Newcastle denied media reports that it fired manager Kevin Keegan and said it wants him to remain at the Premier League soccer club.
Keegan, in his second spell in charge of the northeast England team, "raised a number of issues" during talks Monday and Tuesday, Newcastle said in a statement without disclosing details. There's been U.K. media speculation he disagreed with the club hierarchy over player-transfer policy.
While Newcastle said it wants him to stay, it did not expressly say he will remain. Asked whether Keegan will continue, Newcastle spokesman Mark Hannen said he could not make any comment beyond the contents of the statement.
"The club wants to keep progressing with its long-term strategy and would like to stress that Kevin is extremely important, both now and in the future," Newcastle said. "For the avoidance of doubt, the club has not sacked Kevin Keegan as manager."
The team added that it "wants him to continue to play an instrumental role as manager." Keegan wanted to strengthen his squad, yet was told that anyone could be sold at the right price, the Daily Mail reported today. It said his loyalty to Joey Barton was another sticking point with owner Mike Ashley, who wants to get rid of the player who recently was released from prison.

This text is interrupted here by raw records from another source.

Here is a tiny trained network, its code and every weight. The questions are about switching its units off for an input and a target symbol, where a switched-off unit gives its printed mean instead of its output.

import numpy as np


def w(rows, s, z=0):
    codes = np.array(rows[::2]) - 128.0
    scale = np.full(codes.shape[1], s)
    scale[-1] = z or s
    return codes * scale


def norm(h):
    return h / np.sqrt((h * h).mean(-1, keepdims=True) + 1e-5)


def softmax(a):
    e = np.exp(a - a.max(-1, keepdims=True))
    return e / e.sum(-1, keepdims=True)


def log_softmax(a):
    a = a - a.max(-1, keepdims=True)
    return a - np.log(np.exp(a).sum(-1, keepdims=True))


def net(x, mask):
    ids = ['ΛΞΨΩαβγδζηθμπτφ'.index(c) for c in x.split()]
    T = len(ids)
    res = E[ids] + P[:T]
    u = 0
    for l in range(2):
        r = norm(res)
        for j in range(3):
            rows = slice(2 * j, 2 * j + 2)
            q, k, v = (r @ M[l][rows].T for M in (Q, K, V))
            z = softmax(np.where(np.tri(T) > 0, q @ k.T / 2**0.5, -1e9)) @ v
            o = O[l][rows]
            res = res + np.where(mask[u + j], z, o[:, -1]) @ o[:, :-1]
        u += 3
    return log_softmax(norm(res)[-1] @ U[:, :-1].T + U[:, -1])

Keegan was also unhappy when Newcastle sold winger James Milner, a regular in the team, to Aston Villa last week after he handed in a transfer request, the Daily Mail reported.

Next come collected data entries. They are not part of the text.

Below are the code and all the weights of a small trained network. Each question names an input and a target symbol and asks about switching units off, where a switched-off unit gives its printed mean instead of its output.

import numpy as np


def w(rows, s, z=0):
    codes = np.array(rows[::2]) - 128.0
    scale = np.full(codes.shape[1], s)
    scale[-1] = z or s
    return codes * scale


def norm(h):
    return h / np.sqrt((h * h).mean(-1, keepdims=True) + 1e-5)


def f(y):
    return np.maximum(y, 0)


def softmax(a):
    e = np.exp(a - a.max(-1, keepdims=True))
    return e / e.sum(-1, keepdims=True)


def log_softmax(a):
    a = a - a.max(-1, keepdims=True)
    return a - np.log(np.exp(a).sum(-1, keepdims=True))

Newcastle yesterday added Spain Under-21 striker Xisco and acquired Uruguayan midfielder Ignacio Gonzalez on loan to add to the arrivals of Argentine players Jonas Gutierrez and Fabricio Coloccini, and Liverpool midfielder Danny Guthrie.

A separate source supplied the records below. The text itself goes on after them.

Each row has a class, written as a number after it.
[ 202  -58   81 -235  -85  253  289  -40  -21  547  125   -8  -66 -183
  253 -291  220  335 -402  655  109 -159  -50   82  329 -127  -30 -231
  -31 -138   85  161  237 -139 -544 -325 -120   34 -322  231 -436 -102
  335] => 0
[  59   73 -140 -137   87  284  337 -115   13  200  -48  134  -36  -55
  -54  -73  -51  100 -324  129   72 -261  150  417  414  -37 -201 -357
  -58   20   -8   66   55 -102 -244   -8  -74  160 -223  304  241  129
   64] => 7
[-205  245  -78 -267 -170   68  131  -17 -131   95  -58 -115 -112   15
  -71  -65  -23  -47  -51   22 -130   24   27    5   96 -164  114  213
 -213   21   53 -224  116 -239  -51   36  -40  -73   -5   -1  -57  -78
 -234] => 7
[ 235 -159  230  212  -11  179  296  -99  171  186  136  203  -10  346
 -313  -64 -302 -292   85  -13 -200  236   30  197  110 -122 -353 -717
 -136   65  470   21  -33   37  -62 -245 -296  211   70 -161 -201   83
  265] => 7
[-368 -395 -117   91 -302  160   -9    9 -200  181   12  -31   79  294
 -186 -210  -58  288 -144  101 -206   84  -55   34 -105  -31  433  -16
 -313  -23   33 -195 -199 -288  -79 -127  -89  -75   13   -1   74   -9
   91] => 6
[-163   14  194  140   27  114  401 -321  188  164  -13   93   30  226
 -345 -164 -318  -98  -10   39  -80  -60  -68  182  143   27  -93 -299
 -281    0  127  245   62 -112  -22  -74  -86   94 -112   61  -38  160
  217] => 7
[-112   23 -114  -95 -136  164  314  160 -200 -242 -134   86   73 -174
 -101   64   63  -17 -176 -146  -42  -45  150 -223 -165  -29  195   74
 -317  -75  204 -280  116 -316 -198   -7  197   13  -22   86  184   93
 -408] => 5
[-126  257  -79 -173 -258   33  352    5 -291  -87   55  104  -56   71
  -89  -37 -159 -212   64   -3 -108   13   49  -22  -60   47  -32   92
 -197   31  118   32   33  -98   43   -4  -51  -82   -4  -75   61  -86
  -91] => 3
[ -30  216   24   49   88  106  388 -119  126  135  -41   71  -91   67
  -93  -15 -224  -55 -172  188  -10   62    0   68  114 -157 -126 -395
 -174  -22  206  -19   72   59 -176  -20 -120  184   -9  168 -125  184
  302] => 2
[-147  335  212  -68 -275  237  229 -126  -54 -181  -68  -54  -78    8
 -328  -77 -181  -52 -205  253  -51  -45 -182  187   49 -126  146 -149
 -234   37 -204   77  106 -288   56    8  -48 -166   38  159   52  199
  -84] => 5
[  78  -53  120  125   49  242  267  -60   63  223   72   63   62   70
 -208 -101 -194  -44  -78   93   -9    5  -23  286  230  -52  -86 -309
   72  -83  228  123  -33   21 -211  -36  -48  105  -23   34   32  177
  187] => 4
[-236   90 -299  -27 -101  157  212   92  -86  -94   17   84    5  135
  -59  -63   19   74  -62   54 -210 -166  128  -39  -17  -27   66   -2
 -288   29  125 -163  -10 -213 -150   23  -81   69  -23   26   91   38
 -217] => 1
[  43   61  899  241  399 -362  191 -454 -238 -259  239  185  398  331
 -458 -131 -225  -10  296  -53 -179  184  -22  226   20  186  465  183
  220  238  279 -152  117 -165 -192  112 -530  -28  333 -163  -92  524
  467] => 2
[ 143 -291  297  192  162 -112  231   32 -294  544 -121 -187 -441 -126
   98 -380 -158  108 -377  109   80 -157 -242  -18  426 -286 -624 -150
   70  -53  144  336  446  245 -301  -23 -348  238  -97  -12  151  242
  220] => 2
[ -20   57   54   69    0   71  265 -191    0   74    8   82  -27  -23
 -205  -56 -287 -157 -117  -25  -85  -26   55    5   57  -31 -152 -184
  -32   72  310   34  122  -19 -276  -32   33  231  -75  109  116  217
   48] => 4
[-112  317 -206 -173 -211 -117  101  -22 -334 -214   22  -29  -58    3
 -122  -61  -38 -153   63  -19 -236  -91   73 -154  -64   38   71  347
 -145  -45  -32  -27  -31  -49  -53  108 -303 -108  -10 -109   65   15
 -234] => 4
[ -42   76   48   41  -52  115  230 -185   93   -8   25   61   59   24
 -239  -68 -348  -59 -168   55    1  -24  -80   32   87 -128  -13 -228
 -178   33  229   16  114  -18 -132  -85   17  152   71   87   59  231
   69] => 5
[-117   17 -215 -162 -258   85  138   -4 -122   41  106   60  -22  131
   42 -105   48   60  -82   76 -164  -60  -31   10  117 -100  166  -26
 -157  -19  -10 -191   45  -94 -158    5 -168    2  -68   20  -51  -16
  107] => 3
[-180  685 -210  -93    8 -121    4  -48  117 -130   12    1  -29  369
 -155   94 -164 -237  -70  323 -193 -132  102  180   14   91  120  362
 -150   80  493  -66  -56 -127 -154  113 -401 -441  192    4 -167 -196
 -433] => 0
[-206 -175 -271  -84 -265  -59   55   66  -85  146   41   -4   35 -177
   69 -122  -74  114   60 -174 -218  -65   88  -12  194  -17 -167   85
 -141   -1   59  -93    7   26 -198   30   19  -55  -82  -43   -3 -169
  -50] => 7
[ 170  148   72  387 -208  347  226  -27    9  149  -51  114  -58 -286
 -288 -180 -258 -300   26  177   48  -36 -266   58    8  -69 -122 -243
  170   25  258   79  103   85 -192    9  -17  327   78   63  155  493
  301] => 4
[-254  387 -478 -286 -344 -122  345 -100 -131 -316   91  118  131  -11
 -158  174 -224 -132  -31 -217 -336 -329  116 -108  -13   18  281  255
 -634  191   45 -128   10 -110 -214  276 -195   20  118   27  127  231
  -90] => 6
[-124  253 -310 -205 -203   97  120  166 -284  156  -42    7   10  -36
   57  -64   53   38   62  179 -177  -78   59  -51   -6 -126   88   76
  -57  132  -34 -237   67  -78 -120   78 -106  -75   -8  -21    1  124
 -205] => 2
[  82 -385 -511  373 -167  250  117  289  -10  228 -220   83   70 -221
  -94  453  277 -162  -62   60   58 -136   43  -87 -146 -193 -224  154
 -320 -105  427 -270 -361   59   34  155 -100  211  -75  236   86   13
  148] => 5
[-138  -35  -99  219   29  106  201 -119  495  -72  226  182  101  444
 -208   72 -453   83 -212   38  -91  -86  164  283  181  -37  -54 -494
   11  123  221  -18 -104  -46 -269  -94   53  124   39  147 -152  -57
  -65] => 0
[ 339  -71   17   -9 -390  205  -65  150 -275  118 -265  221 -132 -295
  156   25  163   63 -151  120   15  -81  -61  129  112  -83  -35  -49
  167   92 -592 -441  468 -223 -235  161   22  -39 -148   40  180  387
 -103] => 0
[ -86   -2  -75 -158 -214   77  331   58 -264  162   81   37   12  197
  213 -254   33  171   74  203  -19   79 -101 -150    0   35  -13   40
  207  -23 -243 -299   56  152 -194  -58 -356   54 -152   56  -93  -24
  281] => 3
[-419   96 -233  -49 -180  123  353  150 -115 -116   81   73  106  411
  -94   13  -74  117  -16   32 -179 -137   27  197  -21 -133  129   81
 -229    0   53  -49  -36 -151   -2  -11  -78    2  -21  -84  -95    1
 -234] => 5
[  56   68  -41  316 -161  167  330 -152  198   74  -41  206   26   -7
 -163  -50 -279  -57 -162  107  -37 -243  -71  163  105   96 -380 -180
  -90  -68  482  142   63  -10 -356  -37  -35  -97  -32  185  205  186
  180] => 1
[  66  -16  308  153 -273  120  208 -120  170  153   -2   95   82  305
 -208  -51 -323   15 -150  242 -230   25 -296  220 -125  -35   -1  -59
  106  111   -8   15  171  151 -205  -80 -217 -193   27  -51   -4  425
   15] => 3
[ -58   88  133  140   54   93  184 -231  195  108  -92  105   -3  282
 -126  -91 -280   22  -91  243  -31  -35 -117  188  157 -113  133 -291
 -176   30   96    9  174  -82 -185   13 -149    2   90   79 -133  319
  300] => 2
[-161   23 -238 -295 -188 -164   88   88  -55   72  238 -104  -52 -100
  -20  -84   14   31 -234 -106 -129   42 -100  -18  -21  -60   87  226
   22   -4   10 -307   91   -7 -206  -81 -193 -121 -119    0 -354 -278
   69] => 3
[ 361 -149   45   11 -321  218  356 -192   57 -199 -271   44 -100  382
 -338  112   -7 -298 -178  495 -163   34 -152   33 -269   23  134  252
 -144   63   97  136  -45  -18 -175   43 -535 -446  130  208 -108  317
  -18] => 3
[  47 -308  114  276 -153  360  197   -7  127 -357   29  135  227  432
 -310  -89 -343  -62  -93  165  -61  -58  -33 -131 -124 -141  284 -432
 -335  116  107  165 -202  -47  -79 -155  -43  217   43  227   16  331
   15] => 5
[-177    1 -220  -43  -81   19  255  181  -80   13  169   41   62   75
  -37 -158  112   25  -41  -63 -246   71   15  101   72   52    0   64
  -61  -19  108 -252  -13  -71 -159   75 -191   48  -39  -86  -20 -122
   51] => 5
[  61  -16  -82  -74 -225  381  162   71 -172 -132 -135  185 -116  634
   51  -99 -166 -160  109  -21   31  -51   55  284  146 -180 -346 -489
  -35 -104 -173  -31   38 -241  206 -196 -120 -300 -139   29  181  -22
 -129] => 3
[ 355 -125  329  -26  168  565  300  140 -257  157  -15  -57  -41 -148
 -717 -548 -228  533 -554  303  211   62 -378  395  246  162 -141 -436
 -581 -530 -227  171 -157  178  249 -291  -89  489 -386  170  188   61
  746] => 6
[-112  -60  169  216 -218   81  263 -435  442   58   63  274   41  745
   23 -167 -419  -21 -263  158  -73  -54   14  322  218 -101  -67 -698
 -221  -62  259  227  222   58  -75 -101 -128 -131   72   79    7   58
  -44] => 5
[  56   50   44   76   26  130  172 -229   55   83  -41  106   -4  126
 -169 -129 -209  -36   -1  199  -45 -161   98  235  179  -84 -139 -264
  -63   63  212   61   41  -41  -91   38  -52   13   41  183  -18  248
   47] => 1
[ -83  248  160  325   77  218  170  -51  313  -31  -67   29    6  169
 -383  -78 -357 -143   -1   46 -163  117 -198   44    0 -100  -35 -258
 -189  -12  317  132   51 -108 -141 -115  -82    6  149 -119   87  360
   26] => 7
[-182  -38 -603 -191 -226   91  -55   52 -238  330   10   83   39 -306
  185   76  181  156  -76  256   23 -156   57   12   65  -55  116  -93
 -405 -170   59 -355 -239   68   12 -154 -410  201   16  -13 -142 -253
  308] => 0
[-212    7 -435  -79 -191  140  126  137 -248   18  -14   50  -42   99
  -93  -49   74   46  -53   79 -148 -120  110  -21  -17  -77  187   68
 -262  -23   81  -77 -119 -206  -62   23 -100   -9  -12  -40   81   51
 -168] => 6
[ 265 -206   33   56 -203  341  323  127 -120  335  -81   17   52 -647
 -203 -253  248 -496 -104  131   77   93 -241  -23  -30 -111   37 -288
  -71 -210  338 -162  -63   25 -138  -24 -140   58 -185  294 -256  253
  494] => 5
[ 134   55 -510  256   79  217  297  -91  234 -155 -117  367   75  136
 -234 -124 -287   64 -188  231   64 -134  142   75   46  128 -421 -364
  -41   67  236   44 -125  191    3   63 -131  -89  108  219  403  278
   87] => 7
[-209  163 -289 -205 -326  230  279  457 -405  -87   80   65   49  168
  129  -43  104   71  -84  129   -9   78 -103 -151  -30 -187  262  136
  -66  101  -72  -72    6 -234 -126    3  -92 -307   45 -145   -1   27
 -128] => 7
[-204  144 -295    1 -296   70  216   30 -143  -58   59  123  -47  140
  -62 -121  -35  -38   48   52 -227  -75    9   41   14  -89  -13  129
  -63  -14   99 -134  121 -160 -157  -15 -168  -99  -50  -70  -27   30
 -111] => 3
[  31  -53   22  150 -111  296  341  -89  156  137   -2  106  -44  277
 -250  -97 -296   10 -257  174  -42  -10  -78  163   87 -115  -97 -161
   -5   20  316  -56   78   20 -201  -43   73  148  -42  177  129  192
   25] => 3
[-121  -73  173  -88 -247  147  228 -202  185   37  -35   68  142    9
 -144   36 -151 -120 -154  132 -143 -159 -267  -72  -84 -123  169  -67
 -285   54  301  -45  159  -94 -239 -139   -4 -106  -34   92 -199  310
  196] => 2
[  50   56  113    6    2  182  301 -134   69  156   -2  -36  -24   51
 -289   17 -247 -176 -158  111  -60  -27 -142   87  117  -82  -49  -59
 -101   20  303  156   71    3 -262  -19  -88  129    1   38   18  244
  129] => 4
[ -47  136   -4   36 -151  158  301 -204  -78   89  -35  185  -62   83
 -178  -76 -275  -84 -113  244   40 -118  -34  177  118  -27  -62 -257
  -91   81  222   72  114  -68 -189  -50 -142   62   32  112   41  266
  190] => 6
[-152 -172  335   22  131   33   81  -65 -261  564 -227   17 -306  307
  106 -169 -172 -206 -273  312   -4 -157   49  102   26 -220  -27 -345
    9  188   89  -81  116 -173  -68  -83 -131   70 -209  150   -8  273
 -142] => 3
[  85   40   58   70 -133  202  268 -192   66   82   26  155   89   81
 -184  -68 -138  -77  -70  188  -70  -55  -20  141   98  -58   47 -289
  -54   64  171  -13   90  -31 -209  -37 -128  112    6  152  -37  271
  108] => 0
[-105  103 -175 -152 -208   93  240   71 -240    3    1   31   89  179
   59    0   89  -30  184   73  -85  -24    9  146   77   45  -68  142
   -8   54   34   33   32 -122  -87   30 -180 -222   15  -52   62  -85
  -63] => 5
[-157  -26  -34 -174 -171  -30    5 -136 -200  -88  154   68  -10 -118
   70  -72   63  -97 -178 -202    2 -249    0  -19  144   32   32  107
 -101  -61  145 -103   78 -122   27  -10 -134   14   18  -57  324 -130
 -128] => 1
[  62 -241  821  254 -378   29  539 -129 -183  360 -234   25 -231 -534
  -98 -163 -178 -706 -161  394  557  231 -214  137   96  -47 -458   31
  431 -214   19  382  530  151 -135  -52 -573 -703 -227  276 -567 -170
 -125] => 6
[ 116  253   74  -86   16   12  214 -210   95   32  112  128  103  -50
 -126  -10 -183  -63 -222   79  -48  -52  -46  198  205  -29   57 -223
  -69   71   95   58  161  -36 -250   32 -155 -100   34   82   53  249
  222] => 2
[-307 -231  249   56  414    3  359 -124  277  380 -107 -231  -93   31
  -84 -326 -365  116 -210   -9   67  114   75 -185  285   67 -333 -333
 -279  -72  314 -241   40  -16 -168   26   77  156   14  283   76 -247
  148] => 5
[  50  178 -228  -96 -241   29   17   32 -251   23  -60  123   48  -44
   -2 -127   65   27   47  186 -191  -96   72   49 -140   69  174  131
 -112   32   66 -120    8  -80  -42   16  -94 -141   51  -55   51  117
 -103] => 2
[ 150  129   66   86  -89  218  401  -85  -65  169   -4  114   -7  173
 -185  -12 -186 -136  -98   78  -78   14   31  128   60  -23 -194 -323
    3   95  194  -28   32   67 -143   98 -108  198  -10  129  250  263
   90] => 4
[ -34  106 -662  161 -501 -148  165  -24 -183  -84   47  210  -25   66
 -127  174  -93   61  -70 -190 -106 -359  370  255  168 -173 -278   75
  -96  141  232    1   57  -79 -159  234  -93 -183  -42  224   36 -149
 -418] => 7
[ 134   34  212  -93 -342  136  -39 -320  269 -209  219  -15   71  -62
 -248   -1 -299 -163 -247  -98  -60 -308 -354  226  285 -143 -144  105
  164  -22  342   15  245    7 -329 -163 -164 -100   66   28   63  153
   88] => 4
[-228    0 -174  150 -136  281   35  279  120   65  173   -7  157   34
 -105   -1  135   -8   28  100 -161  183 -176  -18   35 -139  180    8
  -40   49   -2 -278  -29 -147  -43   31 -221  -31  121 -158  -12  -19
   -6] => 0
[  16 -260 -518   54  -25  181  -65  262   98   67  181  174   98 -224
  -66 -295   90  404 -232   62 -178   59  110  214   20  118  -69 -138
  -81  -15  105 -482  -37   92  -88  -29    0  229   61  -39   37 -155
  126] => 1
[  51 -277 -439  -13   97 -251  -58   90 -292  736  -21  -38  134   42
 -575  -85 -234  269 -742 -310  -68 -215  143  -72 -132 -130   68 -132
 -716  115  710 -492  134 -175  -20   42  213  -15 -154  140  193   -7
 -422] => 5
[ 162    3  226  221  -71  190  160  -47  -20  -48   80  161   37  -30
  -39 -109 -112  -41  -54  168   36  -51 -109  148  -10   62  -55  -84
  201  -10  275   18  -27  198 -133 -107 -162  274   52   98  185  193
  253] => 3
[ 144  137  110  115 -101  199  219  -41   25   84   88  214  119   18
  -85   98 -258 -103 -128  171   42  -60  -35  134   84 -137   36 -319
   91  143  166   11  105   55 -316  -72  -98  122  -23  128   45  346
   84] => 3
[  30   45  116  211 -234  135  155 -289  182   44  122   73   18  136
 -420  -34 -322 -155 -185   69 -189  -26 -127  114   18  -73  -99 -148
 -173   47  239  141   45  -38  -32  -32  -59   90    3   20  136  183
   92] => 4
[  62  124   41  275  -11  143  141  -64   93  -22  -10  161   27  123
 -131 -115 -151 -107  -93  175   -1 -106  -91  180    5  -13  -27 -287
   37  -18  212    1  -12  -61 -169  -92 -175  101    0  112   28  270
  207] => 5
[ 185    4  117   63  159   59  192  -76  116  127    8   -5   83  170
 -311   -1 -280  147 -126   -5  -70  -41    3  212   77   -2  -78 -497
 -316  -21  140  -28 -106  -51 -124 -128 -164   18   36  121  -94  105
  336] => 2
[  67   55  -41  353  142 -108  278  -20  351  117  -10   74  181 -106
 -331  188 -121    1 -156 -181 -198  -31  -86  306   59   75    1 -122
 -391 -156  274  298  -52  -60 -431   35 -238 -224  -53   10 -171  233
  382] => 7
[-245   -7 -305 -128 -288  142  152  172 -396  -32   33   77 -103 -219
  -25 -230  167  -29 -256  176 -164   65   55  214  -65   58    6  326
   77   55   13 -204   29 -162  -27   60 -176 -139  -31   -3  190 -125
 -114] => 4
[ -29  134  115   77   35   52  235 -189  174   75   -3   96   18  102
 -315  -62 -286 -106 -190   99 -152    1   -9  236   16   17   38 -182
 -118   35  191  120   97   36 -106    1   -2   70    4   37  -27  257
 -100] => 0
[  64  -20  101   79 -118  144  196 -160   84  105  -47   81   95   33
 -209  -37 -199   -7 -201  157  -67  -73  -64   64   32  -87   14 -230
 -250   13  217  155   45  -77 -256 -177 -185 -117  -51  126  -23  242
   81] => 7
[-326 -227 -427 -122 -230   74   36  512  202 -180  137   67   80  243
  173  164   92  142 -415 -132 -355 -165   11  165  -30   39  295    6
 -100 -142   23   83 -305  -73 -459  -62  225 -294 -275  -79 -201 -168
 -331] => 0
[ -64   78   32  123  -76   63  360 -162  140  102   83   55   97   41
 -154  -50 -210 -134   11   33  -37  -66 -136   22  213 -118 -122 -371
 -117  -56  212  166   28   -4 -217   -5 -161  -60   32   58  -80  229
  294] => 5
[-208  -81 -291 -125 -308  103  388   65  -70  213  -21  -51   -1 -318
   39  -10  243  148  -78   93 -208 -146   49   56  142   25 -151  258
 -249 -213  159 -107  -12  -73 -276  143  -80 -170 -112   87  -90 -193
   97] => 4
[ 144  205  212   94  271  119  244 -158  393 -123  -22  -17 -149   22
 -455  -71 -506  -92 -388  -89   53  -90 -198  260  218 -149   42 -394
 -421 -261  175  198  188 -122 -169 -174  -65   56  118  -13 -121  275
  186] => 3
[-158   67 -374   65 -207  116  184  275 -182   29  173  135  156 -134
   74   67  166  -51   98 -161 -191  -11   58   26  -38   37   87    2
  -86   45   15 -106  -70 -179 -175   78 -106   27   10 -171  156    0
   92] => 4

Keegan returned to Newcastle as coach in January11 1/2 years after leading the club to runner-up spot in the Premier League. The 57-year-old, who had been without a coaching role since leaving Manchester City in March 2005, replaced Sam Allardyce, who was fired after less than eight months in charge.
Keegan was hailed by the club at the time as "King Kev" but has struggled to revive one of the best-supported clubs in England, which last won a major trophy in 1969. Newcastle finished 12th in the Premier League last season and stands 11th in the current campaign, with four points from three games.
City delivers on promise
Manchester City's new owner Monday promised to bring the best players to the Premier League soccer club. Within hours, Brazil's Robinho signed for what may be the highest fee in U.K. soccer history.
"This is a real statement of intent as to the ambitions of Manchester City," team manager Mark Hughes said on City's Web site. "To compete with the best teams in the Premier League we have to be in the market for players of this caliber."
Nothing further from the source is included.